← Back to context

Comment by vidarh

5 days ago

I've come to the opposite conclusions: The big limitation of systems like this is starting and ending with human involvement at the same level, instead of directing at a higher level. You end up quibbling over detail the agents can handle themselves with sufficient guardrails and process, instead of setting higher level requirements and reviewing higher level decisions and outcomes, and dealing with exceptions.

You can afford a lot of extra guardrails and process to ensure sufficient quality when the result is a system that gets improved autonomously 24/7.

I'm on my way home from a client, and meanwhile another project has spent the last 10 hours improving with no involvement from me. I spent a few minutes reviewing things this morning, after it's spent the whole night improving unattended.

I don't believe comments like this. Sure it did work for ten hours but if you didn't review it you will sooner or later when it breaks. And it will. I run the agents all day and that's what happens - they do stuff that is unwanted but that you aren't aware of.

I find that that doesn’t work in the long run.
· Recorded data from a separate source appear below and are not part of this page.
Below is a small trained network, with its code and all its weights. Each question gives an input and a target symbol and asks what happens when units are switched off, that is, made to give their printed mean instead of their output.

import numpy as np


def w(rows, s, z=0):
    codes = np.array(rows[::2]) - 128.0
    scale = np.full(codes.shape[1], s)
    scale[-1] = z or s
    return codes * scale


def norm(h):
    return h / np.sqrt((h * h).mean(-1, keepdims=True) + 1e-5)


def f(y):
    return np.maximum(y, 0)


def softmax(a):
    e = np.exp(a - a.max(-1, keepdims=True))
    return e / e.sum(-1, keepdims=True)


def log_softmax(a):
    a = a - a.max(-1, keepdims=True)
    return a - np.log(np.exp(a).sum(-1, keepdims=True))


def net(x, mask):
    ids = ['αβδεζηθμσψω'.index(c) for c in x.split()]
    T = len(ids)
    res = E[ids] + P[:T]
    u = 0
    for l in range(3):
        r = norm(res)
        for j in range(2):
            rows = slice(2 * j, 2 * j + 2)
            q, k, v = (r @ M[l][rows].T for M in (Q, K, V))
            z = softmax(np.where(np.tri(T) > 0, q @ k.T / 2**0.5, -1e9)) @ v
            o = O[l][rows]
            res = res + np.where(mask[u + j], z, o[:, -1]) @ o[:, :-1]
        u += 2
        y = f(norm(res) @ A[l][:, :-1].T + A[l][:, -1])
        res = res + np.where(mask[u : u + 4], y, B[l][:, -1]) @ B[l][:, :-1]
        u += 4
    return log_softmax(norm(res)[-1] @ U[:, :-1].T + U[:, -1])


Q, K, V, O, A, B = {}, {}, {}, {}, {}, {}
E = w([
[162,103,137,120,174,135,117,113,67],'α',
[136,133,139,113,142,85,152,137,133],'β',
[89,195,22,176,183,138,86,1,214],'δ',
[123,125,145,119,154,105,106,120,79],'ε',
[151,123,171,145,136,139,107,164,166],'ζ',
[166,159,148,134,145,141,131,164,118],'η',
[167,88,163,133,146,118,135,124,141],'θ',
[127,97,160,156,140,109,99,129,128],'μ',
[150,113,127,92,127,127,171,124,128],'σ',
[169,97,133,165,110,113,143,133,135],'ψ',
[133,88,168,55,101,202,148,105,137],'ω',
],0.023)
P = w([
[111,100,125,159,162,88,149,121,112],'0',
[178,107,124,127,71,71,82,125,133],'1',
[147,140,177,144,105,119,54,95,135],'2',
[118,161,163,175,160,113,98,103,119],'3',
[72,104,47,144,141,191,115,253,47],'4',
[128,32,57,111,185,112,191,196,160],'5',
[172,26,142,97,178,75,129,102,206],'6',
],0.014)
Q[0] = w([
[132,64,79,102,218,85,42,152,102],'L0H1',
[250,217,135,97,97,143,160,101,79],'L0H1',
[235,137,229,77,219,86,170,22,245],'L0H2',
[134,253,149,150,126,152,122,8,139],'L0H2',
],0.0063)
K[0] = w([
[156,153,82,153,190,143,84,83,146],'L0H1',
[164,131,254,175,117,82,101,129,69],'L0H1',
[60,235,124,155,248,160,149,12,206],'L0H2',
[37,139,50,163,152,114,210,172,145],'L0H2',
],0.0074)
V[0] = w([
[157,169,144,137,96,165,114,111,165],'L0H1',
[124,42,213,98,76,124,161,255,66],'L0H1',
[132,106,163,90,64,82,186,124,137],'L0H2',
[171,134,68,113,178,137,112,86,198],'L0H2',
],0.0064)
O[0] = w([
[116,105,159,132,149,104,97,86,99,78],'L0H1',
[195,166,1,89,195,150,143,131,78,255],'L0H1',
[196,187,117,132,215,182,146,28,155,129],'L0H2',
[71,85,130,160,183,242,198,183,158,180],'L0H2',
],0.0074,0.0023)
A[0] = w([
[154,130,157,136,103,107,177,96,101,148],'L0N1',
[110,118,143,63,102,168,179,113,113,163],'L0N2',
[102,163,146,115,88,101,189,156,156,3],'L0N3',
[28,159,73,172,81,120,96,63,251,137],'L0N4',
],0.011,0.0056)
B[0] = w([
[101,152,188,141,122,150,92,143,77,206],'L0N1',
[106,132,122,154,192,91,65,147,96,255],'L0N2',
[6,77,94,154,144,146,115,102,117,133],'L0N3',
[32,170,99,146,116,181,192,56,229,225],'L0N4',
],0.014,0.0033)
Q[1] = w([
[188,137,171,133,118,78,90,59,128],'L1H1',
[145,86,123,73,144,94,157,116,174],'L1H1',
[93,165,205,195,119,162,66,140,82],'L1H2',
[164,82,249,93,145,75,92,139,160],'L1H2',
],0.016)
K[1] = w([
[121,114,163,198,248,95,130,233,82],'L1H1',
[89,179,200,164,142,158,68,80,143],'L1H1',
[85,76,57,114,123,105,233,175,152],'L1H2',
[5,171,129,235,197,167,155,106,149],'L1H2',
],0.012)
V[1] = w([
[176,44,157,92,208,99,127,158,210],'L1H1',
[128,100,122,157,143,196,1,145,104],'L1H1',
[161,73,89,195,80,157,139,73,53],'L1H2',
[175,129,141,46,112,227,228,202,77],'L1H2',
],0.0093)
O[1] = w([
[99,111,187,176,118,202,176,152,44,252],'L1H1',
[108,92,77,182,69,137,101,87,70,254],'L1H1',
[8,142,127,141,118,124,108,82,187,127],'L1H2',
[140,101,150,188,199,131,64,173,219,14],'L1H2',
],0.013,0.0043)
A[1] = w([
[179,49,5,83,167,180,173,142,178,163],'L1N1',
[95,146,159,88,1,234,171,170,238,2],'L1N2',
[64,174,112,108,152,20,235,161,176,140],'L1N3',
[80,168,210,77,105,147,228,139,127,89],'L1N4',
],0.0084,0.0076)
B[1] = w([
[108,167,124,143,179,105,151,136,106,254],'L1N1',
[166,102,101,102,123,6,119,122,149,160],'L1N2',
[125,120,141,163,126,173,60,134,138,197],'L1N3',
[146,117,145,130,92,109,98,132,120,204],'L1N4',
],0.021,0.0049)
Q[2] = w([
[137,74,57,191,201,116,17,118,9],'L2H1',
[133,107,119,53,193,146,87,2,113],'L2H1',
[83,98,37,32,125,183,235,142,153],'L2H2',
[122,147,36,181,118,127,190,101,141],'L2H2',
],0.0092)
K[2] = w([
[85,1,15,62,181,65,209,173,101],'L2H1',
[143,35,181,80,176,16,58,119,45],'L2H1',
[248,139,218,130,46,87,38,75,79],'L2H2',
[161,133,163,65,180,144,76,72,121],'L2H2',
],0.0096)
V[2] = w([
[53,116,123,140,173,97,193,63,144],'L2H1',
[128,203,164,106,134,214,144,76,153],'L2H1',
[111,197,5,156,138,136,176,202,145],'L2H2',
[159,199,183,229,71,91,142,109,151],'L2H2',
],0.013)
O[2] = w([
[147,203,185,184,101,245,91,144,186,232],'L2H1',
[212,134,87,93,111,120,195,33,139,51],'L2H1',
[71,238,110,254,162,93,184,173,48,1],'L2H2',
[23,111,169,94,164,53,172,80,159,179],'L2H2',
],0.0098,0.0046)
A[2] = w([
[85,136,100,79,156,135,67,68,81,254],'L2N1',
[151,154,106,165,77,137,227,101,202,72],'L2N2',
[144,172,78,150,109,165,106,4,184,64],'L2N3',
[166,114,159,80,148,109,170,191,61,42],'L2N4',
],0.014,0.007)
B[2] = w([
[168,139,135,151,99,92,162,142,191,249],'L2N1',
[182,6,95,180,217,88,93,142,145,146],'L2N2',
[76,91,25,140,221,113,76,31,111,155],'L2N3',
[95,59,149,80,174,144,79,98,113,179],'L2N4',
],0.014,0.013)
U = w([
[219,91,60,185,138,126,92,126,87,56],'α',
[159,170,149,1,209,115,115,147,126,180],'β',
[69,166,86,114,168,131,113,42,127,161],'δ',
[69,157,100,150,182,46,99,207,68,115],'ε',
[59,74,151,114,156,149,115,122,10,98],'ζ',
[111,117,168,171,144,81,154,111,124,59],'η',
[180,159,116,105,105,40,134,177,171,123],'θ',
[180,233,160,152,205,161,207,120,120,202],'μ',
[152,83,221,154,148,200,248,136,190,59],'σ',
[41,137,153,122,99,175,42,186,150,70],'ψ',
[81,210,139,89,80,127,207,100,71,255],'ω',
],0.0079,0.0053)

Each question gives the input, a string of symbols that net reads in full, and the target symbol t.
The units are the heads (2 rows each of Q, K, V and O) and the neurons (one row each of A and B). Each row of codes is followed by its name. A weight is (code - 128) times the scale printed after its matrix; where a second scale follows, it is the last column's (O, A, B and U).
mask holds one flag per unit, layer by layer, with each layer's heads first. A switched-off unit (its flag False) gives its mean, the last column of its rows in O or B, instead of its output. The means were averaged over made-up inputs and are rounded, as every weight is.
A unit's drop is (log p(t) with every unit on - log p(t) with that unit switched off) / (log p(t) with every unit on - log p(t) with every unit switched off).
The circuit of an input: a set's keep is (log p(t) with only the set's units on - log p(t) with every unit switched off) / (log p(t) with every unit on - log p(t) with every unit switched off). Starting from the 12 units with the biggest drops (on a tie, the unit counted first), units are removed one at a time, each time the one whose removal leaves the highest keep (on an exact tie, the one counted first), for as long as the keep stays at least 0.8.
circuit, biggest first: the units of the circuit, biggest drop first
unit that matters most: the unit with the biggest drop
k most important neurons: the k neurons with the biggest drops, biggest first
k most important neurons of layer l: the k neurons of layer l with the biggest drops, biggest first
heads that matter: for each layer, one digit per head in row order, 1 if its drop is at least 0.15 and else 0, layers parted by /
input ω ψ ψ α η σ ε, target ψ: unit that matters most -> L2H1
input ψ η ζ ω, target δ: heads that matter -> 00 / 01 / 10
input β σ ψ, target β: heads that matter -> 00 / 10 / 00
input η ω θ ζ, target ε: heads that matter -> 01 / 00 / 11
input ε ζ ζ μ σ μ, target ζ: circuit, biggest first -> (L1H2; L2N4)
input ω ζ α, target α: circuit, biggest first -> (L2H2; L0H1)
input δ α η σ σ, target ε: 3 most important neurons -> (L0N2; L1N3; L0N4)
input μ η σ μ β σ, target μ: circuit, biggest first -> (L1N1; L2H1)
input ζ σ σ ε ω, target μ: heads that matter -> 11 / 10 / 00
input η θ α, target ε: circuit, biggest first -> (L2H2; L2H1)
input ζ α θ ω σ, target ψ: 2 most important neurons -> (L0N2; L0N4)
input η ω β μ η, target α: heads that matter -> 11 / 10 / 01
input ψ β η, target δ: heads that matter -> 00 / 01 / 00
input ζ ψ α α β β, target ψ: most important neuron of layer 0 -> (L0N4)
input α ζ β σ ζ, target ζ: heads that matter -> 00 / 10 / 00
input α ζ μ σ μ ζ, target ω: heads that matter -> 10 / 11 / 00
input α μ ψ η, target ψ: circuit, biggest first -> (L1H2; L2H1; L0H2)
input σ σ α σ η ζ, target ψ: circuit, biggest first -> (L2H1; L1H2)
input ω ω μ η ω σ, target ω: heads that matter -> 00 / 11 / 00
input η ζ ζ μ ζ η α, target ω: circuit, biggest first -> (L1H2)
input β δ α η ω, target β: circuit, biggest first -> (L0N4; L1H1)
input ω σ δ μ θ ε ω, target β: 2 most important neurons -> (L0N4; L1N1)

Software agents are not yet capable of maintaining a decently active repository for extended periods of time.

I am all for delegating everything to AI agents, but it just becomes a mess over time if you don’t steer things often enough.

  • Not my experience at all. If anything, they make it cheap enough to deal with tech debt that it is far easier to justify being strict.

    EDIT: I'll add that you can't expect it to guess what you want, but you can let it manage how it delivers it. We don't expect e.g. a product manager to dictate how developers deliver the code, just what the acceptance criteria is, and that's where I'm headed.